'''
What can hang from each mark
K942: K760
K13: K103
K574: K103
K874: K103
K244: K103
K603: K103
K103: K13 K244 K574 K603 K720 K760 K874
K760: K103

Every row comes from one small tree of marks. The marks that hang from a mark follow it in brackets, in the order of their numbers. Every link used is in the known rows. Which tree was each row made from?
Known rows
K942{K760{K103{K244 K574 K874}}}: [ 3.45  2.96 -1.68  2.95  1.10  1.04 -1.82  1.11  1.54 -2.67  0.10  1.48
 -2.54 -0.07  1.05  2.19  2.44  1.26 -1.15 -0.26  1.11  7.28 -4.03]
K244{K103}: [ 0.36  1.42 -1.71  0.39  2.98  0.40 -4.54  1.40 -0.70  3.69  0.67  0.98
  0.30  0.79  5.55 -1.18  0.10 -1.06 -0.88 -0.90 -3.24  3.83 -0.83]
K574{K103{K13 K244 K603 K720}}: [-2.86 -0.40 -0.42 -7.53  0.83  0.73 -0.70 -1.30  1.30  1.25  1.64 -5.05
  2.15  4.65  1.63 -1.97 -1.30 -1.14 -1.14 -1.09 -1.03 -5.55  2.67]
K760{K103{K13 K574 K720}}: [-2.32 -0.06 -1.61 -0.01 -2.11 -0.06  4.36 -0.69  3.16 -1.35  0.83 -1.70
 -0.55 -0.43 -1.49 -1.47  2.11  0.98  3.07 -0.10  1.61  0.24 -4.03]
K603{K103{K13}}: [-3.93 -0.57 -0.52 -5.84  1.30 -0.96 -1.89 -0.22 -0.14  1.17  0.57 -0.64
  2.47  2.07  2.81 -0.35 -1.58 -2.04  1.08 -1.94 -1.47 -1.87  0.13]
K760{K103{K13 K244 K574 K720}}: [-2.37  0.19 -1.30 -1.37 -0.03 -0.11  2.99  0.27  3.49 -2.23  1.51 -2.03
 -2.29  1.34 -1.23 -0.02  2.10  1.31  0.57 -1.16  0.66  1.12 -4.17]
K603{K103{K13 K244 K574 K874}}: [-2.43  0.11  1.73 -1.55  0.90  0.10  0.06  0.67  1.21  0.09 -0.40 -0.37
  0.07  2.60  0.45  0.81 -1.56 -1.64 -0.77 -1.94  0.35 -2.92 -0.27]
K103{K13 K603 K720}: [-2.18 -1.15 -1.69 -3.32  0.40 -0.01  1.61 -0.82  0.04  0.90  3.04 -3.11
  3.37  1.45  1.09 -1.71 -2.42 -0.04  0.26  0.54 -1.42 -2.81  1.82]
K603{K103{K13 K720 K760}}: [-4.46 -0.93  0.88 -2.26 -1.36  1.62  1.96 -3.25 -0.62  1.75 -1.11  2.22
  1.00 -0.92 -0.17 -0.82  0.42 -1.63  2.88 -2.33  0.91 -4.20  0.37]
K603{K103{K244 K720 K874}}: [-1.03 -0.60  1.68 -2.73  0.80  1.01 -0.58 -0.28 -0.30  1.23  1.77  5.19
 -0.97  1.41  1.51  1.34 -0.89 -1.60 -0.21 -1.91  0.50 -0.75  2.44]
K760{K103{K574 K603}}: [ 1.35 -1.06 -2.27  0.21  1.33 -2.46 -0.33  1.60  2.23 -3.37  1.03 -3.44
  2.19  0.26  1.32 -0.62  0.77  2.31 -0.33  1.61  0.27  2.48  0.33]
K760{K103{K244 K874}}: [ 3.07  0.77 -0.52 -1.60 -0.39 -2.89 -2.14  3.14 -1.04 -2.78  0.51  1.74
 -2.49 -1.00  0.74  2.05  0.93  2.58 -1.17  0.70 -1.67  5.87 -0.36]
K760{K103{K874}}: [ 3.07  0.65 -0.98  0.09 -2.40 -2.67 -0.68  2.22 -1.65 -2.06 -0.21  2.22
 -0.86 -2.81  0.34  0.69  0.81  2.24  1.36  1.75 -0.71  5.24 -0.25]
K603{K103{K13 K574 K720 K874}}: [-3.39 -0.34  1.61  0.77 -2.36  2.36  4.49 -2.04  1.41  1.59 -0.30  1.75
  1.41  0.60 -1.19 -1.35 -1.09 -2.43  3.02 -1.19  2.96 -5.46 -0.34]
K13{K103}: [ 0.42 -1.83 -1.16 -2.33  1.64 -2.92 -3.11  1.11 -1.67  0.95  1.55 -0.09
 -0.28  0.51 -0.38  1.43 -0.51 -1.11 -0.40  1.88 -1.90  2.79 -0.59]
K942{K760{K103}}: [ 2.40  2.41 -3.92 -0.86  1.39 -0.42 -3.69  0.39  0.06 -1.42  1.19  1.21
  0.08 -0.53  3.51  1.25  2.19  0.99  0.74 -0.07 -0.87  8.09 -3.56]
K760{K103{K13 K244}}: [-0.82  0.68 -1.92 -5.44  0.77 -3.19 -1.76  2.37  0.43 -2.45  0.98 -2.63
 -1.42  1.14  1.33  1.38  0.77  2.28 -0.76 -0.66 -2.81  3.73 -2.68]
K603{K103{K13 K244 K760 K874}}: [-1.39  0.15  2.45 -2.50 -0.66 -0.27 -1.03 -0.41 -2.22  0.11 -2.71  1.64
 -0.57 -0.59 -0.30  1.42 -0.88 -0.36 -0.31 -1.97 -0.87 -2.59  1.24]
K244{K103{K13 K603 K720 K874}}: [ 0.46  1.63 -0.16  1.76 -2.13  2.68  1.74 -1.03 -2.12  3.34  0.52 -0.73
  3.46  0.25  2.73 -2.51 -3.04  0.03  0.73  0.92 -1.24 -4.27  1.94]
K603{K103{K244 K574 K720 K874}}: [-1.77 -0.76  1.75  0.46  1.47  2.01  1.13 -0.56  2.15  0.81  1.17  4.09
 -1.41  1.87  0.11  0.75 -0.09 -2.11 -0.19 -2.21  2.47 -1.69  0.91]
K874{K103{K244 K603}}: [ 1.19 -0.46 -1.50 -4.08  2.92 -4.32 -4.49  2.14  0.55 -5.12  2.84 -0.09
  1.03  1.36  2.50  0.64 -1.95  1.54 -1.85 -0.67 -1.04  4.14  2.89]

Which tree is each row?
[ 3.14 -2.22  1.64  5.12 -1.25 -1.13  1.00 -0.55 -2.18 -0.98 -2.47 -1.58
  1.18 -2.52 -4.17  0.68 -0.79  0.57 -0.38  3.88  1.45 -2.34  2.20] | K13{K103{K574 K603 K760 K874}}
[-4.46 -0.89  1.53 -3.98  0.75  1.58  0.50 -2.27 -0.13  1.20 -0.27  1.85
 -0.81  0.88  0.10  0.68  0.38 -1.14  0.61 -3.71 -0.21 -3.51  0.08] | K603{K103{K13 K244 K720 K760}}
[-1.71  1.05  0.76 -3.22 -4.37  1.28  2.23 -1.71 -0.60  2.81 -0.81 -0.25
  0.76  0.13 -0.87 -2.74 -0.28 -2.20  2.94 -0.11  0.93 -4.46  0.52] | K574{K103{K13 K720 K874}}
[ 0.78  1.83 -0.17  4.07 -0.51  1.71  0.49  0.45 -0.19  2.09 -1.18 -3.93
  3.64  0.80  2.47 -2.55 -2.63 -0.01 -0.62  1.14 -0.97 -3.42  0.62] | K244{K103{K13 K574 K603 K874}}
[ 2.61 -1.97  0.92  1.04  1.85 -2.08 -1.35  1.63 -0.46 -1.25  0.79 -2.67
  0.42  1.93 -2.21  1.99 -2.22  0.25 -3.52  2.92 -0.16 -0.87  1.92] | K13{K103{K244 K574 K603 K874}}
[ 0.52 -0.53  2.10  0.63 -1.06 -0.08 -1.29 -0.62 -2.70  0.66 -2.70  4.73
  0.45 -2.79  0.26  0.62 -0.05 -0.91  1.33 -0.86  0.40 -0.28  2.60] | K603{K103{K760 K874}}
[-0.29 -3.17 -0.42 -0.74  3.53 -0.50  0.27 -0.27  1.88 -0.64  3.14 -2.54
  0.05  3.47 -1.76  1.10 -0.95 -0.63 -2.64  1.39  0.47 -1.80  0.96] | K13{K103{K244 K574 K603 K720}}
[-3.39 -0.59  0.03  2.83 -0.80  1.80  4.09 -2.16  1.97  1.44 -0.86 -0.81
 -1.02 -1.69 -2.96 -1.92  1.64 -0.81  1.99 -0.92  1.39 -1.94 -2.49] | K103{K13 K574 K720 K760}
[-1.44 -0.62 -1.51 -5.67  3.72 -1.98 -3.00  1.79  0.02 -0.67  2.74 -5.49
  2.05  3.58  2.45  0.52 -3.08  0.92 -3.35 -0.40 -3.88 -0.44  1.80] | K103{K13 K244 K603}
[-3.42  0.24  0.86 -4.64 -0.82  1.48 -0.02 -2.47  0.52  1.99 -1.54 -1.31
 -1.81  0.87 -1.10 -1.45  2.04 -1.47  0.46 -2.49 -0.17 -3.59 -0.50] | K574{K103{K13 K244 K720 K760}}
[ 4.65  2.04 -2.37  4.21 -0.50  0.81 -0.48  0.04  0.50 -3.10 -0.03 -1.17
  2.11 -0.86  1.55  0.33  0.43  1.91  0.11  2.09  1.81  3.86 -0.86] | K942{K760{K103{K574 K603 K874}}}
[ 1.88 -1.42  2.09  1.89 -1.56 -0.12  0.68 -0.94 -2.97  0.72 -0.74  4.21
 -3.64 -2.55 -4.74  2.50  0.71 -0.12 -0.54  1.48  0.29  0.04  0.40] | K13{K103{K244 K720 K760 K874}}
[ 0.55  0.50 -1.64  3.01  4.00  1.23 -2.57  0.85  1.52  2.19  0.69 -3.04
  3.07  2.02  4.88 -2.31 -0.86 -0.51 -1.76  0.10 -1.60  0.28  0.90] | K244{K103{K574 K603}}
[ 2.19 -0.81  1.29  3.66  1.90 -0.19 -0.56  1.01 -0.04 -1.52 -1.17 -1.20
 -0.40 -1.07 -1.49  0.62 -0.61  1.52 -3.21  0.63 -0.11  0.12  2.93] | K103{K244 K574 K603 K760 K874}
[ 3.17  1.05  1.03  7.71  0.10  2.04 -0.30 -0.22 -1.37  1.91 -2.97 -0.20
  1.87 -2.35  1.43 -2.01 -0.25  0.86 -1.08  1.03  0.12 -1.25  2.07] | K244{K103{K574 K603 K760 K874}}
[-0.61 -0.55 -1.43  0.01  1.45 -0.37  1.15  0.81  3.92 -2.10  2.14  0.47
 -3.04  0.86 -0.09  0.60  3.22  1.31 -0.23 -1.04  1.02  4.05 -2.93] | K760{K103{K244 K574 K720}}
[-0.40  0.96  0.14 -2.69  0.51 -1.47 -1.43  2.23 -1.22  0.50  0.85 -0.88
 -1.15  0.96  0.23  0.99 -2.13  0.15 -1.72 -0.25 -2.72  1.36 -0.26] | K103{K13 K244 K874}
[ 1.80 -2.36  0.84  3.60 -1.48  0.18  3.03 -0.88 -0.33  0.22  1.44 -0.34
  1.55 -0.11 -3.56 -0.09 -1.89 -0.68  0.33  3.89  2.43 -3.53  2.00] | K13{K103{K574 K603 K720 K874}}
[ 2.72 -1.12  1.79  0.84 -0.22 -1.98 -2.43  0.77 -3.72 -0.12 -1.75  2.27
 -3.23 -2.29 -3.53  3.22  0.15  0.24 -1.83  1.61 -1.13  1.60  0.44] | K13{K103{K244 K760 K874}}
[ 2.49  3.65 -2.30  0.16 -3.11  0.32 -0.45  0.05 -1.71 -1.43 -0.63  0.01
  0.46 -1.65  1.18  0.86  0.23  1.41  2.11  1.00 -0.30  4.42 -3.75] | K942{K760{K103{K13 K874}}}
[-0.56  0.56  1.62  2.76 -0.24  0.06  1.23  0.67  0.13 -0.15 -2.32 -1.31
 -2.28 -1.46 -2.97  0.50  0.25  0.43 -1.30 -0.81 -0.41 -0.35 -1.48] | K103{K13 K244 K574 K760 K874}
[ 1.81  0.21  1.09  1.32  0.95 -1.03 -2.41  1.57 -2.22  0.05 -1.14  2.85
 -3.08 -2.35 -0.87  1.70  0.39  0.82 -2.05 -0.54 -1.92  3.68  1.17] | K103{K244 K760 K874}
[ 0.58  1.17 -0.12  0.20 -1.46 -1.84  1.38  2.27  1.27 -2.81 -0.66 -2.11
 -2.01 -0.09 -1.57  0.94  0.76  2.33 -0.18  0.24 -0.08  1.96 -3.31] | K760{K103{K13 K244 K574 K874}}
[-1.41 -0.45  0.51 -1.60 -1.07  1.47 -0.21 -2.75  0.03  2.56 -1.33  1.72
 -0.74 -1.45 -0.51 -2.36  3.05 -1.93  2.19 -1.26  1.11 -1.47  1.11] | K574{K103{K720 K760}}
[ 3.38  2.86 -2.50 -0.37 -2.52  0.03 -0.46 -0.13 -2.20 -2.66 -0.19 -2.47
  3.61 -0.89  1.75  0.45 -1.69  2.45  0.70  2.10 -0.56  1.96 -0.64] | K942{K760{K103{K13 K603 K874}}}
[-1.21  0.93 -1.30  4.49  2.17  3.29  0.41 -0.61  2.57  4.12  1.43  1.67
 -0.60  0.83  3.00 -2.43  1.51 -2.00  0.66 -1.40  0.33  1.30 -2.18] | K244{K103{K574 K720}}
[-1.11 -1.02  2.82  4.65 -1.87  2.72  3.54 -2.69  0.34  1.19 -2.34  5.34
 -0.50 -2.73 -2.08 -0.71  1.51 -1.86  2.75 -1.31  3.91 -3.05  1.20] | K603{K103{K574 K720 K760 K874}}
[-0.30  0.74 -0.10  2.59 -4.82  0.24  5.92 -0.38  1.27 -1.51 -0.38 -0.01
 -0.89 -2.11 -3.03 -1.27  1.37  1.46  3.52  1.07  2.33 -0.44 -3.05] | K760{K103{K13 K574 K720 K874}}
[ 0.34 -2.26  0.27  3.28  0.98 -1.57 -0.38 -0.50 -0.24  0.29 -1.68 -0.51
 -1.31 -1.80 -3.41  0.67  1.82 -1.06  0.14  1.43  0.92  0.80 -2.02] | K13{K103{K574 K760}}
[-1.68 -0.90  1.62  2.05 -0.81  2.17  2.72 -1.28  1.62  1.62  0.49  4.44
  0.38  0.07 -0.29 -0.86 -0.05 -2.48  2.21 -0.98  3.43 -2.26  1.19] | K603{K103{K574 K720 K874}}
[ 2.48  0.00  1.96 -2.31 -0.11 -0.44 -3.20 -0.06 -2.10 -0.15 -2.72 -1.36
  0.74 -0.16  0.26 -0.42 -0.11  0.47 -2.48  0.42 -0.84 -2.50  5.04] | K574{K103{K244 K603 K760 K874}}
'''
Exercise prompt:
Quote the listing above, but only from the line that shows "1.18 -2.52 -4.17" through the line that shows "1.10 -0.95 -0.63".

Your solution:
  1.18 -2.52 -4.17  0.68 -0.79  0.57 -0.38  3.88  1.45 -2.34  2.20] | K13{K103{K574 K603 K760 K874}}
[-4.46 -0.89  1.53 -3.98  0.75  1.58  0.50 -2.27 -0.13  1.20 -0.27  1.85
 -0.81  0.88  0.10  0.68  0.38 -1.14  0.61 -3.71 -0.21 -3.51  0.08] | K603{K103{K13 K244 K720 K760}}
[-1.71  1.05  0.76 -3.22 -4.37  1.28  2.23 -1.71 -0.60  2.81 -0.81 -0.25
  0.76  0.13 -0.87 -2.74 -0.28 -2.20  2.94 -0.11  0.93 -4.46  0.52] | K574{K103{K13 K720 K874}}
[ 0.78  1.83 -0.17  4.07 -0.51  1.71  0.49  0.45 -0.19  2.09 -1.18 -3.93
  3.64  0.80  2.47 -2.55 -2.63 -0.01 -0.62  1.14 -0.97 -3.42  0.62] | K244{K103{K13 K574 K603 K874}}
[ 2.61 -1.97  0.92  1.04  1.85 -2.08 -1.35  1.63 -0.46 -1.25  0.79 -2.67
  0.42  1.93 -2.21  1.99 -2.22  0.25 -3.52  2.92 -0.16 -0.87  1.92] | K13{K103{K244 K574 K603 K874}}
[ 0.52 -0.53  2.10  0.63 -1.06 -0.08 -1.29 -0.62 -2.70  0.66 -2.70  4.73
  0.45 -2.79  0.26  0.62 -0.05 -0.91  1.33 -0.86  0.40 -0.28  2.60] | K603{K103{K760 K874}}
[-0.29 -3.17 -0.42 -0.74  3.53 -0.50  0.27 -0.27  1.88 -0.64  3.14 -2.54
  0.05  3.47 -1.76  1.10 -0.95 -0.63 -2.64  1.39  0.47 -1.80  0.96] | K13{K103{K244 K574 K603 K720}}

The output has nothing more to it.